概述

首先我们知道在RocksDB中，最终数据的持久化都是保存在SST中，而SST则是由Memtable刷新到磁盘生成的，因此这次我们就主要来分析在RocksDB中何时以及如何来Flush内存数据(memtable)到SST.

简单来说在RocksDB中，每一个ColumnFamily都有自己的Memtable,当Memtable超过固定大小之后(或者WAL文件超过限制)，它将会被设置为immutable,然后会有后台的线程启动来刷新这个immutable memtable到磁盘(SST).

Flush Memtable的触发条件

在下面这几种条件下RocksDB会flush memtable到磁盘.

当某一个memtable的大小超过write_buffer_size.
当总的memtable的大小超过db_write_buffer_size.
当WAL文件的大小超过max_total_wal_size之后最后一个条件的原因是，当WAL文件大小太大之后，我们需要清理WAL,因此此时我们需要将此WAL对应的数据都刷新到磁盘，也是刷新Memtable.

源码

flushqueue

首先在全局的DBImpl中包含了一个flushqueue的队列，这个队列将会保存所有的将要被flush到磁盘的ColumnFamily.只有当当前的ColumnFamily满足flush条件（cfd->imm()->IsFlushPending()）才会将此CF加入到flush队列．

class DBImpl {
................................

// A column family is inserted into flush_queue_ when it satisfies condition
// cfd->imm()->IsFlushPending()
std::deque<ColumnFamilyData*> flush_queue_;
...................
};

那么什么时候将cfd加入到flushqueue中呢？

SchedulePendingFlush

在SchedulePendingFlush函数中，最终会将对应的ColumnFamily加入到flush queue中.

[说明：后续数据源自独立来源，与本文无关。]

Each row was made from one walk, in order. Every step used is in the known rows, and no mark comes twice. Write each row's walk.
Known rows:
zemum-pudiz-fude: [-32 -19 -15 -20 -25  -5 -23  -6 -39  10  19   8  25 -28  34  -1 -40  46
  53 -38 -32]
rino-fude-zale-zemum: [-23 -45 -11   7  -1  32 -47 -61 -40 -82  49 -47  -5 -10  37 -12  14  -1
  33   8 -15]
pudiz-fude: [-51  -1 -14 -19 -38   1 -11 -20 -44  -7  -7  -3  29 -22  50   0 -22  36
  54  -7 -20]
ladu-zale: [-28 -14 -24  18 -34   1 -40 -20  -5 -17  -5 -34   3 -45  50   0  11  67
  37 -21 -27]
pudiz-fude-zale-ladu-lagal-vare: [ 26 -69   1  13 -13 -17  50  51  -2  -2 -28  26   4 -25  47   8 -34 -13
  34  23  24]
zemum-zale-ladu-lagal-vare: [ 21 -18  -3  32 -41  -9  64  65  16  27 -36   9  11 -79  35  -4 -11  13
  -7 -15 -14]
vare-lagal-ladu-pudiz-fude-zale: [ 24 -51  31   7 -31   3  14   9  22 -23   0  48  -9   5  21   6  -3   9
   3   1   9]
pudiz-ladu: [-22   7 -36  -1 -25  -9 -40 -24   1 -22 -28 -17   0 -42  -5  -8  26  26
  30  -3 -33]
zale-zemum-pudiz: [-45 -10 -26  11 -36  16 -58 -59  -6 -16  35 -43  12 -47 -33   3   0  58
  28 -67 -59]
rino-fude-zale-ladu-lagal-vare: [ 46 -78  17  26  25  -9  37  58 -22 -41  -5   9 -12 -38  45 -12 -12 -10
  15  47 -26]
vare-lagal-ladu-pudiz-fude-zale-zemum: [ 22 -55  21  28 -38  18   4 -32  40 -34  11  29 -10  11 -12  10  12   2
  -8 -18  21]
ladu-pudiz-fude-zale-zemum: [-18 -55 -11  10 -59  40 -26 -69   6 -33  51   1   2 -25  35  -4  -5 -16
  26 -48  10]
rino-fude-zale-zemum-pudiz: [ -7 -66 -11   7  13  24 -64 -46 -35 -64  72 -38 -10 -16  19 -13  -1   4
  35 -20 -29]
lagal-ladu: [-27  10  -9  -5 -36 -21 -34 -25 -10 -33 -22 -10   6 -23  -4  -4  -3  62
  10   1 -58]
rino-fude-zale-ladu-lagal: [ 19 -64  -1   0   1 -31  28  29 -27 -51  11  -9 -21 -36  60 -39  18 -27
  30  45 -46]
fude-zale-zemum-pudiz: [-28 -42 -31  -1 -30  27 -72 -70  -3 -43  56 -52  -6 -28 -12   6   1  24
  39 -54 -19]
pudiz-ladu-zale: [  3 -19 -47  21 -16 -17 -45  -9  26 -15 -35 -16 -17 -38  29  -9  32  33
  33  -7  -5]
rino-fude-zale-ladu: [  3 -51 -24 -18   5 -20  -8   7 -13 -63  19 -40   3  -7  70 -27   4 -16
  33  43 -46]
zale-ladu-lagal: [-17 -10 -17   1 -47 -35  29  16   3  -3 -24 -14   2 -65   9 -22  17  25
  22  -2 -72]
fude-zale: [-42 -17 -22 -18 -39  19 -45 -46 -27 -52  21 -45  -1 -30  41   6   2  21
  49  -3 -17]

Write each row's walk:
[-40 -38 -22  -9 -41  23 -33 -68 -18 -44  26 -26   7   2  36  12  -4  -4
  55 -17  32] => pudiz-fude-zale-zemum
[  9 -24   2  30 -20 -19  42  47   8  10 -41   2  11 -71  -4   4 -13  43
   8   1 -55] => zale-ladu-lagal-vare
[-15  11  17  10 -23 -11   1   2   5 -21 -36  -9   4 -13 -32  15  16  77
   0  10 -45] => vare-lagal-ladu
[ 27 -56   0  47  -1 -24  -8   9  42  10 -17  21  -2  13 -16  17   0  66
  14 -37  18] => vare-lagal-ladu-zale-zemum-pudiz-fude
[  1 -64 -43 -34 -17 -32 -12  14   8  -7  16 -12  17  -3  56  -6 -33  -6
  54  -9 -12] => zemum-pudiz-fude-zale-ladu
[ 11 -42 -30  36 -19 -22 -67 -30  38 -20   5 -13 -11 -18 -22  -2   5  74
   7 -57 -29] => lagal-ladu-zale-zemum-pudiz
[ -2 -50 -50   9 -14   6 -78 -62  27 -43  27 -33 -25 -20 -34  -1  25 -10
  31 -42   2] => fude-zale-zemum-pudiz-ladu
[ 12 -21  31  17 -35  -5  30  18  20   4 -20  54  10 -15   0   1  -3  44
  -8 -10 -33] => vare-lagal-ladu-pudiz-fude
[ 43 -72  -7  52  11  15 -32  -8  23 -17   6  14 -41 -53 -56  12  10  -6
  11 -39  24] => fude-zale-zemum-pudiz-ladu-lagal-vare
[-18 -31 -45 -23 -39 -17 -19 -15  13 -42   1 -53   8 -21  41  -5   8   6
  37  11 -36] => fude-zale-ladu
[ 16 -20   7  41  -3  -3   8  23  -4   3 -50  33 -16 -71 -29   3   6  28
   7  -1 -15] => pudiz-ladu-lagal-vare
[-18 -41   0 -17   4  21 -38 -23 -63 -74  37 -30  -5 -18  70 -16  -2   2
  43  31 -27] => rino-fude-zale
[-16 -46 -42 -33 -34 -28   5   1   2 -27  -4 -21  20   4  71  -5 -17 -17
  54  18   0] => pudiz-fude-zale-ladu
[-18 -53 -21 -29 -17   1 -39 -17 -37 -17  39  -3   6 -10  57   3 -37   7
  65 -23   6] => zemum-pudiz-fude-zale
[ -5 -32 -23  -7 -56 -20  26  12  29  11  -6  17  31 -38  47 -24 -15   9
  15 -27 -60] => zale-ladu-pudiz-fude
[ 11 -55  -3  13 -51   8 -28 -57  27 -45  27  29  -6   2  14  -9  -7 -10
   5 -30   9] => lagal-ladu-pudiz-fude-zale-zemum
[-38 -31 -17 -29 -35  11 -24 -31 -41 -35  19 -12   8  -2  70   7 -22   1
  63   7  19] => pudiz-fude-zale
[ -9  -3 -23   4 -67 -26  56  36   9  14 -17  -7   0 -75  49 -30  20   0
  10 -16 -34] => zemum-zale-ladu-lagal
[  7 -22 -28  -4 -77 -14  50  32  35  27   4  27  31 -51  89 -30 -14 -19
   3 -40 -23] => zemum-zale-ladu-pudiz-fude
[-11 -17 -47  17 -15  -5 -66 -48  27 -16   5 -24  -7 -42 -55  -5  24  26
  18 -57 -36] => zale-zemum-pudiz-ladu
[-11 -54 -33  23 -18   1 -41 -29   6   7  23  -9   8 -18  30   5 -15  50
  46 -63   7] => ladu-zale-zemum-pudiz-fude
[ 18 -58 -23  28 -13 -33 -43 -17  27  -2  -4  16   1   8  12  -2 -18  55
  24 -46   5] => lagal-ladu-zale-zemum-pudiz-fude
[ 16 -75 -22 -18 -21 -42  26  32  -5   3  13  14 -10 -28  44 -18 -19 -22
  52 -10 -13] => zemum-pudiz-fude-zale-ladu-lagal
[ -2  -6   3  10 -55  -6 -27 -21  16 -22   0  19   0 -50  -6 -21   0  53
 -14 -29 -78] => lagal-ladu-pudiz
[ 16 -53   6  -9 -45  -7 -16 -19   4 -35  14  46  -6  -6  49 -14 -20  -6
  15  -7  -2] => lagal-ladu-pudiz-fude-zale
[  1 -28 -22  34 -18 -13 -30 -29  15   0   3   4 -30 -66 -65 -22  38  13
  18 -55 -37] => zale-zemum-pudiz-ladu-lagal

void DBImpl::SchedulePendingFlush(ColumnFamilyData* cfd) {
  if (!cfd->pending_flush() && cfd->imm()->IsFlushPending()) {
    for (auto listener : db_options_.listeners) {
      listener->OnFlushScheduled(this);
    }
    if (db_options_.priority_thread_pool_for_compactions_and_flushes &&
        FLAGS_use_priority_thread_pool_for_flushes) {
      ++bg_flush_scheduled_;
      cfd->Ref();
      cfd->set_pending_flush(true);
      SubmitCompactionOrFlushTask(std::make_unique<FlushTask>(this, cfd));
    } else {
      AddToFlushQueue(cfd);
      ++unscheduled_flushes_;
    }
  }
}

IsFlushPending

首先我们来看IsFlushPending的实现．这个函数的意思就是至少有一个memtable需要被flush.而MemTableList这个类则是保存了所有的immutable memtables.

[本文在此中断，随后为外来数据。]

In the rows, zero is written as 128.
Known rows, with every step that occurs:
vugep, ramur, pigegi, madaro, zagete: [148 106 130 159 163 131  90 157 120 115 104 111 149 117 122 130 125 186
 147 106 130 121 151 162 157 119 138 154 118 174 130 126]
sodef, madaro, pigegi, ramur, rakimo, zekego: [161 111 163 159 120 184 140 171 161 160 128 137 149 204 144 198 111 151
 108 112 130 110 140 134 109  98 162 178 136 111 125 109]
madaro, zagete: [130 126 134 131 151 141 116 111 124 126 132 124 148 117 128 145 130 134
 106 122 128 126 125 144 136 146 117 114 122 121 112 119]
rakimo, vugep, ramur, pigegi, madaro: [148 130 111 180 153 117 106 181 117 131  78 119 125 140 121  97 121 210
 164 102 135 115 156 145 147  80 157 171 109 171 126 131]
vasif, zekego, rakimo, ramur: [115 142 129 136 137 113 148 165 153 177  93 145 120 176 128 123 123 163
  83  99 177 122 141 123 155  39 161 138 120 121 104 112]
vugep, ramur, rakimo: [130 120 123 159 120 139 121 156 150 144 104 124 120 170 129 135 118 169
 144 104 146  98 129 132 129  67 155 186 121 121 129 113]
sodef, madaro, zagete: [145 119 146 129 164 152 113 115 119 134 136 122 181 124 136 156 131 123
  98 108 134 113 146 151 135 162 112 100 130 117 110 130]
leganof, zagete, madaro, pigegi: [103 124 153 114 155 154 125 110 106 129 142 150 184 116 134 198 133 144
  97 113 108 131 125 140  98 183 120 126 117 132 141 118]
leganof, zagete, madaro, pigegi, ramur, rakimo: [124 130 154 145 145 180 134 129 140 149 133 159 174 149 120 218 123 162
 104 100 120 126 119 147  83 151 138 164 121 119 135 107]
vasif, zekego: [119 131 131 118 127 115 136 134 156 143 129 137 127 147 119 134 127 121
 103 134 148 132 122 128 142  96 133 119 136 125 111 125]
leganof, zagete, madaro, pigegi, ramur, vugep: [123 151 127 155 158 153 132 122 137 140 115 162 181 143 111 218 121 162
 100  98 115 123 131 158  81 162 134 158 111 143 126 109]
zagete, madaro, sodef: [125 145 139 130 140 121 129 101  96 119 134 133 172 113 118 161 123 124
 101  89 114 133 116 139 118 154 133 125 132 124 122 113]
sodef, madaro: [143 121 140 126 140 138 125 131 124 134 131 126 162 135 135 140 129 116
 120 116 135 114 149 134 126 145 123 115 137 123 124 137]
leganof, madaro: [108 134 127 126 146 138 116 119 126 135 134 136 152 128 126 141 131 127
 106 114 125 121 121 128 118 156 123 131 127 122 129 123]
sodef, madaro, pigegi, ramur, vugep, rakimo: [168 127 135 180 128 156 121 153 162 155  94 147 156 192 119 202  97 156
 130  93 152 101 141 149  92 103 142 172 111 142 135 121]
pigegi, ramur, vugep, rakimo: [151 148 104 184 126 136 128 149 173 148  88 139 120 178 105 148 103 153
 139  94 154 103 122 143 108  64 144 175 114 129 115 116]
zagete, madaro, pigegi, ramur: [148 130 155 142 141 145 130 119 116 137 133 154 161 133 105 200 121 126
 117 114 111 139 124 144  94 164 145 148 135 147 153 112]
pigegi, ramur, vugep, rakimo, zekego, vasif: [143 158  95 177 112 132 140 154 190 167  91 135 112 226 132 156  97 153
 118  85 157  92 125 134 119   4 166 187 115 104 102 106]
rakimo, vugep, ramur: [130 145 116 168 145 121 118 150 121 143  89 128 126 156 122 115 122 169
 137  98 141 104 136 133 128  68 155 161 113 127 118 112]
vasif, zekego, rakimo: [115 135 136 122 126 109 147 137 154 161 110 143 129 163 128 134 126 142
  82 120 169 126 132 120 151  68 146 118 114 125  99 117]
leganof, zagete, madaro, pigegi, ramur, rakimo, vugep: [126 151 140 169 159 180 137 137 132 161 111 163 171 162 118 202 122 192
 100  90 127 120 122 147  83 131 147 166 105 109 115 104]
sodef, madaro, pigegi, ramur: [166 116 165 141 131 155 126 138 129 140 132 143 163 145 120 199 119 124
 123 119 127 134 144 142 100 157 136 135 138 144 151 127]
rakimo, ramur, pigegi: [126 126 115 141 129 135 116 172 140 137 105 136 108 142 136 105 132 184
 151 113 130 119 150 133 140  97 158 158 133 157 146 134]
vugep, rakimo: [129 120 129 143 123 137 121 135 143 136 115 128 124 155 127 129 114 134
 137 108 146 111 117 126 123  86 130 143 121 118 130 125]
leganof, zagete, madaro: [ 98 139 133 116 166 143 128 108 113 127 139 141 183 112 128 158 140 128
  98 102 117 118 128 143 111 160 116 116 127 116 117 122]
madaro, pigegi, ramur, rakimo, vugep: [156 139 136 182 120 164 138 158 145 161 101 150 117 179 119 171 110 191
 128 117 137 129 122 133 100  97 160 178 105 121 127 111]
sodef, madaro, pigegi, ramur, vugep: [167 134 134 165 131 147 128 148 147 147 107 147 160 167 119 201 109 151
 121 112 134 118 151 150  96 145 141 157 119 151 132 124]
zekego, rakimo, vugep, ramur: [128 149 119 173 144 114 130 150 117 162  69 133 128 173 132 115 120 192
 115  82 162  99 146 126 139  39 166 161  93 127 107 103]
ramur, pigegi: [127 117 123 128 117 130 115 143 141 122 121 134 117 130 137 114 134 164
 150 134 120 122 141 131 137 126 143 137 125 159 141 139]
rakimo, ramur, vugep: [126 153  89 165 140 122 132 167 144 148  86 133 114 162 127 121 118 175
 128 102 144 108 143 138 128  87 146 170 118 131 114 121]
pigegi, madaro, leganof: [155 113 135 143 168 138 116 126 108 121 127 119 153 101 102 134 127 133
 105 122 134 143 131 152 153 161 104 111 108 133 109 125]
zagete, madaro: [123 137 128 126 149 128 130 113 110 129 132 137 159 123 120 142 130 119
 115 111 119 120 129 137 121 152 131 126 134 126 123 123]
ramur, pigegi, madaro, leganof: [154 103 130 143 155 139 104 141 121 114 120 125 143 103 112 121 132 169
 128 127 125 138 144 155 161 158 121 120 104 165 123 136]
madaro, pigegi: [132 113 149 126 116 137 125 130 120 129 131 137 129 133 134 168 121 143
 127 138 118 140 125 126 115 151 132 138 118 145 152 124]

Rows:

// Returns true if there is at least one memtable on which flush has
// not yet started.
bool MemTableList::IsFlushPending() const {
  if ((flush_requested_ && num_flush_not_started_ >= 1) ||
      (num_flush_not_started_ >= min_write_buffer_number_to_merge_)) {
    assert(imm_flush_needed.load(std::memory_order_relaxed));
    return true;
  }
  return false;
}

上面这几个变量的含义在注释中比较清楚, 而minwrite_buffer_number_to_merge就是min_write_buffer_number_to_merge．

  // the number of elements that still need flushing
  int num_flush_not_started_;

  // committing in progress
  bool commit_in_progress_;

  // Requested a flush of all memtables to storage
  bool flush_requested_;

SubmitCompactionOrFlushTask

可以看到，rocksdb本来的处理是直接将cfd加入到flush_queue中，但yugabyte在这里对rocksdb做了修改，增加了一个新的优先级线程池来处理。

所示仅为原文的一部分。